I immediately knew something was wrong. I was watching as her numbers on the monitors decreased. I felt like I was in a movie. Her blood pressure had dropped and Luna went into cardiac arrest. I lost it.

All I wanted to do was scream, but couldn't for fear of popping my c-section incision. My mom had to escort me out of the room while the doctors and nurses worked on Luna.

40 minutes later, the doctor confirmed that Luna wasn't breathing on her own and that her heart was no longer beating. With all of the oxygen lost to her brain, ECMO was no longer an option. We had to say goodbye.

This ended up being the first time we got to hold her without any of the wires in the way. I placed her on my chest and felt the warmth of her body on mine. I didn't want to let her go. How was this happening? Why was this happening?
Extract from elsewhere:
Below is a small trained network, with its code and all its weights. Each question gives an input and a target symbol and asks what happens when units are switched off, that is, made to give their printed mean instead of their output.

It was all so surreal.

We had our private time with her and created a memory box and made molds of her hands and feet.

Leaving the hospital without my daughter felt like I was abandoning her.

I will never forget that feeling of emptiness.

It felt as if I were suffocating. I had lost a part of my soul. All of the expectations we had were gone.

Before Luna’s birth, I didn’t know what a congenital heart defect (CHD) was. I started to research on my own and was blown away when I found out that CHDs are the #1 birth defect in the United States. In honor of Luna, my husband and I created 4Luna’s Heart Inc., a non-profit to help raise awareness for congenital heart disease and to provide support, comfort, and healing to families suffering from infant loss. 

We will be walking at the 2019 New York City Congenital Heart Walk to honor my daughter and all other CHD angels and warriors fighting their battles. Being that Luna’s condition was so rare, I’m compelled to bring awareness and share her story with the hope that in the future, through research, her diagnosis may have a different outcome. This is why I believe that The Children’s Heart Foundation's dedication to funding research is important and can be life-changing.

In the last couple of months, I've grown as a human in ways that I never thought were possible. Life put me in an unimaginable situation where I thought I wouldn't survive, but surviving is my only option. I've learned a lot about who I really am and what I'm capable of.

Going through this grieving process has been heavy. It’s been a roller coaster of emotions; from being angry to feeling completely defeated, feeling confused and trying to find understanding, to being positive and finding strength by turning pain into power. Grief looks different for everyone, and I can only take it day by day. Even sometimes moment to moment. It’s about feeling what I feel, releasing it, and then bringing myself back so I can be present for myself and my family.

Luna blessed us with 2 beautiful days where she came and fulfilled her purpose. She touched so many of us and she will be forever loved. She’s our angel now.

Until the day we meet again, we will forever hold her in our hearts.